Option for distributed training is also added.

Training

Training on a single node

To train normally using a single GPU, you can use the following command

$ python train.py -m simplecnn -md model/simplecnn -nc 10 -e 100

Asynchronous distributed training

This is a data parallel distributed training, where the model is replicated in a number of workers and each worker is trained on its copy of the data and the latest weights that it has obtained from the parrameter server(s). After doing a backprop, each worker sends the latest weights to the parameter server(s).

To start distributed training, first run the parameter server.

$ CUDA_VISIBLE_DEVICES='' python train.py -m simplecnn -md model/distsimplecnn -nc 10 -e 100 --distributed --dist-type ps --ps-count 1 --worker-count 2 --dist-start-port 7000 --ps-index 0

Afterwards, start the master node. This node will train the model.

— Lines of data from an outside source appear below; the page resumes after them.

Rows are points. The ring and each string are closed loops that go straight from each point to the next, and from the last back to the first. Before rounding, they use only three directions, however many columns there are. How many times does the string pass through the ring? Passing back the other way cancels.
In the rows, 128 means zero.

Ring (10 x 4):
[[143 125  99 190]
 [132 146  82 179]
 [120 150  73 166]
 [103 142  70 147]
 [ 88 125  79 137]
 [ 80 105  96 139]
 [ 88  85 115 151]
 [105  77 123 163]
 [127  82 122 176]
 [143 106 110 189]]
String, 22 rows:
[[106  99 126 186]
 [121  86 135 192]
 [153  76 122 184]
 [160  89  99 168]
 [154 101  94 168]
 [130 111  92 162]
 [115 124 106 185]
 [139 148 101 210]
 [153 149  83 193]
 [146 131  78 169]
 [129 117  87 160]
 [117 137 102 192]
 [136 152 104 216]
 [167 135  95 204]
 [163 107  85 167]
 [132 108  96 167]
 [123 107 119 190]
 [131  89 133 198]
 [153  65 120 171]
 [138  78 110 162]
 [135  87  99 154]
 [119 104 101 163]]
Times through: 4

Ring:
[[131 100 187 117 163 104 130 143 140]
 [161 120 139 155 130 132 104 122 150]
 [156 133  86 156  85 141 103 103 126]
 [129 127  93 136  76 122 155 121  90]
 [ 97 105 145  94 111  91 182 143  78]
 [ 95  90 191  75 159  81 151 146 108]]
String:
[[137 117 126 121 122 121  91 109 134]
 [144 120 129 144 112 123 136 128 122]
 [174 134 104 186  93 146 132 123 134]
 [180 137  92 179  98 154  79 100 154]
 [176 133  96 164 109 152  50  89 165]
 [175 130 108 163 118 149  56  96 167]
 [184 129 128 189 120 147 111 124 159]
 [164 120 149 172 127 130 147 142 140]
 [137 112 148 129 130 116 127 130 129]
 [132 108 154 113 142 112 100 121 138]
 [130  97 193 103 178 103  95 131 155]
 [119  87 225  97 193  88 137 156 144]
 [103  80 240  83 198  75 164 168 129]
 [ 94  84 209  61 183  78 119 140 127]
 [ 77  74 234  45 193  61 156 159 111]
 [ 86  83 217  75 167  68 201 173  93]
 [116 104 162 110 132  99 161 144 106]
 [118 107 148 101 132 105 118 123 119]
 [ 91  91 181  60 159  82 119 130 113]
 [105  99 162  78 147  95 104 121 121]
 [ 92  89 189  59 167  81 113 130 120]
 [ 89  81 217  59 184  73 140 149 119]
 [105  86 217  88 177  80 167 162 119]
 [110  83 230  84 197  82 138 156 140]
 [121  99 174  89 165 103  80 118 147]
 [127 106 153 101 146 110  84 113 140]
 [146 108 166 122 160 119  77 118 162]
 [175 118 161 175 146 135 119 136 164]
 [188 128 140 198 126 147 127 135 161]
 [186 132 114 181 119 153  72 105 170]
 [157 125 112 140 120 137  59  96 155]]
Times through: 1
String:
[[156 116 141 134 144 131  60 105 166]
 [142 116 134 128 127 123  97 115 138]
 [144 118 135 144 116 122 140 131 123]
 [155 125 121 158 107 132 131 125 129]
 [135 117 123 117 120 121  87 106 132]
 [155 132  84 140  96 142  56  85 143]
 [167 144  55 166  67 155  74  84 132]
 [160 141  71 178  59 144 149 116 104]
 [144 128 104 158  81 127 170 133  98]
 [129 117 123 122 109 116 126 120 113]
 [122 122  94 109  90 119 102 100 105]
 [116 124  90 120  71 114 160 120  76]
 [112 122 107 136  64 105 239 155  50]
 [110 114 129 124  88 100 217 153  66]
 [ 89 106 139  96  94  86 221 155  54]
 [ 90 101 147  76 120  87 154 132  85]
 [109 105 146  90 129 100 120 122 111]
 [114 106 151 103 128 101 142 133 108]
 [ 93  94 172  68 149  85 126 130 109]
 [ 75  79 212  45 176  65 151 150 103]
 [ 92  84 215  77 171  73 180 165 104]
 [ 98  83 225  80 182  74 173 166 115]
 [107  85 221  83 187  82 144 155 131]
 [118  85 233  98 197  86 150 163 142]
 [136  98 204 133 167 101 172 165 134]
 [136 109 163 132 137 111 150 143 125]
 [132 111 148 121 131 113 123 127 126]
 [148 112 154 128 149 122  81 116 157]]
Times through: 2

$ CUDA_VISIBLE_DEVICES=0 python train.py -m simplecnn -md model/distsimplecnn -nc 10 -e 100 --distributed --dist-type master --ps-count 1 --worker-count 2 --dist-start-port 7000

Then start the two worker nodes that will only train the model.

$ CUDA_VISIBLE_DEVICES=1 python train.py -m simplecnn -md model/distsimplecnn -nc 10 -e 100 --distributed --dist-type worker --ps-count 1 --worker-count 2 --dist-start-port 7000 --worker-index 0

$ CUDA_VISIBLE_DEVICES=2 python train.py -m simplecnn -md model/distsimplecnn -nc 10 -e 100 --distributed --dist-type worker --ps-count 1 --worker-count 2 --dist-start-port 7000 --worker-index 1

Finally, start the evaluator. This node is not a distributed node, and its job is to continuously evaluate the latest model checkpoint on the validation data.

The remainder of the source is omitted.